Each time I uninstall CUDA, then reinstall a new version, I’m very careful to remove all traces of the old installation, then reboot, run ldconfig, and rebuild my application. The nvprof I’m using in each case is the one installed with CUDA (I don’t have a CUDA 5.5 nvprof sitting on the system somewhere).

I also tried installing CUDA 6.5 (and driver) using the .run file installation; nvprof worked. Then I proceeded to uninstall CUDA (and driver), and reinstall CUDA 6.5 using the RPM packages; nvprof had the error again.

To summarize:

  • CUDA 5.5, RPM installation: works
  • CUDA 6.5, RPM installation: error
  • CUDA 6.5, .run installation: works
  • CUDA 7.0 RC, RPM installation: error

I use CUDA RPMs because I need my development system to match our production systems.

Any ideas about what could be wrong? Or is this a bug in the RPM version of CUDA?

For the CUDA 6.5 RPM installation that fails, are you following the steps in the linux getting started guide package manager installation instructions exactly:

http://docs.nvidia.com/cuda/cuda-getting-started-guide-for-linux/index.html#redhat-installation

For the step that involves installation of the repository meta-data, are you downloading the correct files from the NVIDIA website:

https://developer.nvidia.com/cuda-downloads-geforce-gtx9xx

i.e. this (for GTX 980):

http://developer.download.nvidia.com/compute/cuda/6_5/rel/installers/cuda-repo-rhel6-6-5-prod-6.5-19.x86_64.rpm

My suspicion is that your RPM installation is using some repository other than the correct one.

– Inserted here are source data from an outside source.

Each row is followed by one of two labels, saying whether the row has a hidden trait. Each part has a new trait and two new labels.
In the rows, 100 means zero.
102, 109, 101, 122, 96, 101, 123, 116, 87, 118, 122, 144, 62, 97, 111, 77, 108, 132, 80, 127, 91, 135, 71, 99, 136, 97, 108, 128, 116, 114, 135, 91, 78, 100, 59, 87, 139, 109, 97, 70, 107, 74, 88, 96, 96, 96, 126, 78, 80, 76, 100, 105, 103, 86, 119, 112, 142, 127, 87, 145, 115, 80, 122, 112, 98, 125, 116, 98, 82, 107, 98, 97, 104, 95, 92, 99, 58, 104, 87, 127, 95, 117, 125 : Z876
83, 56, 91, 85, 101, 96, 122, 90, 116, 86, 104, 72, 70, 107, 76, 120, 103, 104, 105, 82, 142, 84, 91, 93, 67, 97, 102, 8, 103, 75, 103, 103, 90, 107, 132, 102, 59, 116, 108, 71, 86, 105, 114, 96, 116, 108, 99, 112, 115, 103, 84, 94, 94, 76, 108, 32, 101, 89, 96, 72, 59, 97, 120, 59, 121, 90, 68, 121, 96, 103, 135, 101, 113, 109, 95, 104, 106, 115, 140, 122, 95, 106, 81 : Z876
106, 104, 88, 90, 87, 103, 107, 77, 114, 110, 107, 88, 89, 103, 137, 106, 100, 92, 76, 101, 119, 95, 113, 116, 89, 99, 124, 92, 116, 62, 77, 93, 90, 101, 141, 79, 155, 118, 67, 100, 127, 112, 123, 114, 109, 101, 94, 95, 95, 94, 111, 122, 100, 127, 96, 112, 117, 100, 125, 130, 88, 117, 106, 136, 106, 130, 76, 124, 106, 89, 117, 93, 121, 80, 91, 107, 110, 120, 89, 109, 92, 108, 108 : Z876
77, 42, 67, 73, 95, 101, 96, 87, 118, 98, 126, 81, 68, 113, 103, 108, 95, 123, 57, 84, 127, 112, 80, 105, 92, 89, 117, 35, 100, 74, 134, 93, 70, 107, 146, 90, 115, 120, 78, 84, 96, 99, 96, 89, 94, 90, 114, 107, 110, 109, 98, 100, 98, 89, 109, 50, 98, 106, 99, 105, 74, 95, 140, 90, 70, 144, 42, 110, 93, 94, 113, 96, 137, 95, 91, 112, 59, 108, 160, 122, 95, 104, 88 : Z184
93, 109, 82, 116, 84, 97, 109, 111, 92, 101, 122, 119, 58, 106, 127, 109, 116, 99, 79, 116, 113, 148, 92, 103, 95, 84, 109, 60, 91, 81, 107, 85, 109, 114, 100, 66, 125, 111, 60, 91, 127, 116, 95, 107, 95, 108, 109, 122, 129, 93, 97, 110, 97, 77, 73, 42, 135, 88, 69, 82, 92, 74, 152, 83, 105, 118, 41, 109, 79, 76, 119, 100, 114, 125, 86, 105, 108, 106, 105, 130, 86, 115, 114 : Z876
95, 126, 86, 95, 100, 99, 138, 105, 102, 101, 112, 130, 50, 87, 90, 88, 92, 106, 137, 104, 96, 66, 88, 96, 94, 103, 123, 126, 109, 87, 108, 107, 101, 112, 56, 85, 75, 113, 82, 72, 125, 94, 97, 118, 114, 107, 129, 59, 94, 79, 84, 109, 108, 104, 121, 95, 170, 106, 109, 127, 68, 71, 126, 73, 145, 112, 74, 125, 61, 106, 157, 97, 73, 94, 79, 98, 93, 118, 98, 162, 105, 114, 122 : Z184
92, 85, 62, 96, 94, 98, 96, 106, 113, 108, 108, 100, 47, 103, 85, 87, 74, 118, 104, 117, 86, 72, 88, 106, 99, 88, 118, 108, 96, 73, 115, 91, 96, 100, 67, 93, 97, 110, 75, 118, 108, 100, 61, 99, 86, 95, 138, 75, 128, 107, 96, 93, 109, 120, 123, 115, 130, 95, 92, 142, 103, 81, 168, 81, 97, 160, 51, 104, 76, 94, 86, 98, 109, 97, 84, 96, 107, 106, 127, 135, 104, 95, 126 : Z184
98, 144, 105, 125, 100, 95, 143, 124, 86, 99, 91, 131, 79, 99, 80, 98, 105, 91, 130, 119, 111, 104, 81, 71, 113, 104, 87, 131, 111, 114, 94, 106, 118, 101, 62, 88, 59, 98, 117, 64, 105, 89, 98, 102, 112, 128, 100, 79, 101, 76, 77, 93, 100, 67, 112, 45, 125, 95, 60, 74, 87, 65, 108, 50, 132, 49, 102, 87, 90, 108, 113, 102, 86, 120, 101, 96, 105, 90, 87, 100, 100, 120, 93 : Z876
97, 147, 73, 88, 97, 99, 141, 100, 104, 102, 95, 121, 102, 92, 110, 107, 96, 68, 129, 94, 116, 62, 114, 77, 101, 112, 117, 172, 117, 89, 83, 123, 118, 109, 110, 76, 66, 101, 80, 63, 139, 103, 116, 125, 118, 125, 94, 63, 89, 77, 85, 108, 100, 95, 106, 40, 132, 100, 85, 82, 51, 78, 104, 72, 132, 55, 58, 95, 82, 101, 137, 93, 84, 94, 88, 106, 70, 97, 100, 102, 99, 122, 82 : Z876

105, 103, 90, 104, 90, 94, 92, 107, 72, 104, 106, 95, 95, 92, 97, 78, 115, 105, 86 : Z621
103, 102, 103, 101, 98, 94, 82, 106, 94, 99, 107, 96, 96, 91, 94, 89, 115, 92, 92 : Z891
97, 98, 94, 95, 87, 101, 91, 103, 117, 85, 97, 114, 102, 67, 149, 101, 104, 117, 79 : Z891
95, 103, 108, 101, 97, 85, 91, 101, 91, 98, 99, 104, 94, 84, 106, 88, 112, 102, 86 : Z891
108, 101, 96, 104, 94, 108, 111, 114, 110, 96, 120, 105, 105, 72, 133, 135, 94, 124, 99 : Z621
95, 97, 100, 96, 91, 98, 85, 101, 102, 95, 101, 109, 98, 89, 96, 78, 114, 90, 84 : Z891
97, 99, 99, 97, 94, 103, 91, 102, 106, 94, 107, 104, 95, 79, 104, 96, 108, 104, 88 : Z891
102, 103, 105, 101, 103, 100, 89, 100, 74, 107, 104, 89, 93, 107, 85, 88, 108, 107, 93 : Z891
106, 101, 106, 104, 94, 106, 100, 111, 107, 96, 102, 102, 100, 81, 132, 130, 92, 119, 96 : Z891
108, 97, 97, 105, 81, 111, 101, 113, 127, 90, 117, 117, 111, 68, 155, 133, 102, 123, 88 : Z891
103, 105, 106, 109, 109, 104, 106, 103, 90, 112, 117, 91, 97, 109, 94, 116, 98, 110, 108 : Z621
100, 103, 105, 104, 94, 95, 91, 106, 90, 94, 121, 100, 97, 83, 93, 96, 115, 116, 88 : Z891
115, 101, 81, 106, 85, 107, 105, 133, 106, 99, 102, 143, 111, 65, 164, 143, 102, 129, 63 : Z621
100, 100, 95, 99, 96, 104, 87, 102, 103, 98, 112, 97, 91, 86, 94, 95, 112, 101, 96 : Z891
99, 100, 99, 98, 100, 100, 87, 102, 100, 99, 106, 105, 91, 86, 91, 82, 109, 97, 97 : Z891
84, 102, 127, 96, 98, 85, 98, 72, 84, 97, 94, 78, 90, 116, 82, 64, 104, 92, 104 : Z891
113, 99, 103, 101, 90, 110, 105, 115, 108, 100, 113, 104, 104, 83, 124, 122, 98, 119, 94 : Z621
101, 101, 121, 102, 95, 99, 103, 94, 97, 97, 120, 84, 99, 102, 81, 85, 112, 97, 109 : Z891
92, 101, 109, 98, 97, 98, 93, 89, 103, 95, 116, 85, 95, 101, 84, 87, 108, 102, 106 : Z891
109, 99, 105, 104, 90, 109, 98, 113, 107, 96, 102, 107, 103, 72, 135, 126, 96, 116, 87 : Z891
96, 102, 117, 106, 98, 106, 107, 96, 123, 98, 118, 82, 96, 96, 99, 113, 95, 117, 123 : Z621
100, 99, 114, 102, 91, 103, 105, 98, 123, 89, 101, 100, 102, 79, 134, 115, 93, 113, 99 : Z891
100, 102, 105, 100, 99, 97, 92, 104, 85, 97, 105, 97, 94, 93, 108, 98, 105, 114, 86 : Z891
100, 100, 86, 105, 101, 117, 109, 108, 118, 99, 114, 106, 103, 85, 118, 146, 86, 125, 110 : Z621
104, 101, 116, 106, 92, 103, 110, 98, 120, 99, 118, 89, 103, 92, 112, 112, 103, 115, 114 : Z621
86, 103, 89, 96, 105, 103, 88, 100, 104, 100, 89, 102, 86, 94, 118, 110, 88, 118, 91 : Z891
116, 103, 103, 106, 99, 105, 102, 121, 87, 108, 103, 103, 101, 95, 117, 115, 102, 113, 89 : Z621
103, 104, 118, 109, 96, 97, 108, 105, 97, 98, 120, 98, 97, 81, 99, 116, 102, 115, 104 : Z621
97, 100, 108, 96, 100, 97, 90, 97, 82, 99, 86, 103, 91, 95, 99, 87, 100, 100, 85 : Z891
117, 94, 106, 98, 90, 113, 94, 105, 100, 101, 104, 89, 100, 97, 101, 95, 98, 97, 101 : Z621
101, 104, 110, 107, 96, 97, 114, 107, 104, 95, 97, 109, 108, 88, 147, 131, 92, 124, 85 : Z621
98, 100, 108, 105, 89, 103, 110, 105, 121, 87, 114, 104, 105, 70, 140, 129, 89, 128, 92 : Z621
107, 101, 120, 106, 89, 101, 105, 100, 105, 98, 111, 87, 102, 95, 103, 91, 109, 105, 111 : Z621
101, 99, 90, 104, 96, 114, 104, 115, 118, 96, 112, 112, 104, 75, 129, 140, 88, 128, 98 : Z891
100, 104, 137, 109, 96, 87, 118, 91, 76, 101, 102, 85, 99, 109, 93, 90, 99, 100, 104 : Z621
96, 104, 98, 104, 104, 101, 88, 105, 96, 101, 120, 94, 90, 93, 88, 105, 107, 118, 102 : Z891
95, 102, 117, 103, 95, 100, 101, 93, 106, 97, 112, 85, 95, 97, 95, 93, 104, 108, 111 : Z891
83, 100, 108, 97, 102, 103, 101, 82, 129, 85, 103, 92, 95, 84, 112, 111, 87, 113, 112 : Z891
110, 100, 81, 102, 100, 117, 91, 125, 110, 106, 101, 119, 96, 71, 134, 129, 95, 122, 86 : Z891
109, 102, 79, 106, 102, 119, 110, 122, 122, 101, 122, 115, 105, 75, 131, 156, 89, 136, 102 : Z621
101, 104, 109, 108, 93, 100, 106, 110, 108, 93, 106, 107, 105, 74, 149, 134, 94, 129, 89 : Z891
98, 100, 109, 97, 93, 95, 89, 96, 93, 96, 107, 95, 96, 99, 95, 77, 115, 94, 94 : Z891
103, 99, 104, 104, 89, 104, 105, 104, 109, 95, 100, 109, 101, 74, 138, 118, 93, 117, 90 : Z891
109, 101, 109, 105, 84, 97, 101, 118, 96, 93, 91, 118, 105, 69, 157, 115, 102, 117, 69 : Z891
85, 98, 122, 95, 94, 85, 94, 76, 85, 95, 81, 91, 95, 108, 90, 54, 108, 81, 91 : Z891
102, 102, 117, 107, 94, 102, 110, 98, 113, 98, 117, 86, 99, 91, 107, 107, 102, 113, 116 : Z621
95, 102, 109, 100, 98, 94, 92, 92, 92, 97, 116, 86, 93, 98, 80, 88, 109, 105, 103 : Z891
88, 100, 104, 94, 98, 98, 93, 91, 106, 89, 97, 101, 93, 80, 123, 107, 92, 110, 90 : Z891
95, 103, 105, 101, 94, 95, 91, 98, 91, 96, 115, 94, 94, 91, 92, 91, 111, 109, 92 : Z891
98, 103, 94, 101, 99, 99, 96, 106, 96, 100, 87, 114, 98, 84, 125, 111, 95, 117, 81 : Z891
84, 100, 102, 95, 104, 106, 89, 87, 112, 90, 99, 94, 87, 93, 95, 103, 87, 109, 104 : Z891
99, 104, 114, 107, 97, 101, 101, 103, 106, 98, 124, 94, 95, 87, 98, 114, 102, 115, 109 : Z621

After a lot of troubleshooting, the solution was really simple: I needed to install all of the x86_86 RPM packages. I’d been doing a minimal CUDA installation of only the absolutely necessary packages, relying on the dependencies encoded in the RPMs to tell me which ones I needed (in a product that’s going to be regulated by the FDA, you get into the habit of avoiding installation of any software you don’t need). Apparently nvprof has as an unlisted dependency. After adding the following packages, it worked:

  • cuda-7.0-18.x86_64
  • cuda-7-0-7.0-18.x86_64
  • cuda-documentation-7-0-7.0-18.x86_64
  • cuda-drivers-346.29-0.x86_64
  • cuda-minimal-build-7-0-7.0-18.x86_64
  • cuda-nvidia-kmod-common-346.29-0.x86_64
  • cuda-runtime-7-0-7.0-18.x86_64
  • cuda-samples-7-0-7.0-18.x86_64
  • cuda-toolkit-7-0-7.0-18.x86_64
  • gpu-deployment-kit-346.29-0.x86_64
  • xorg-x11-drv-nvidia-devel-346.29-1.el6.x86_64
  • xorg-x11-drv-nvidia-gl-346.29-1.el6.x86_64

Thanks, txbob, for your advice.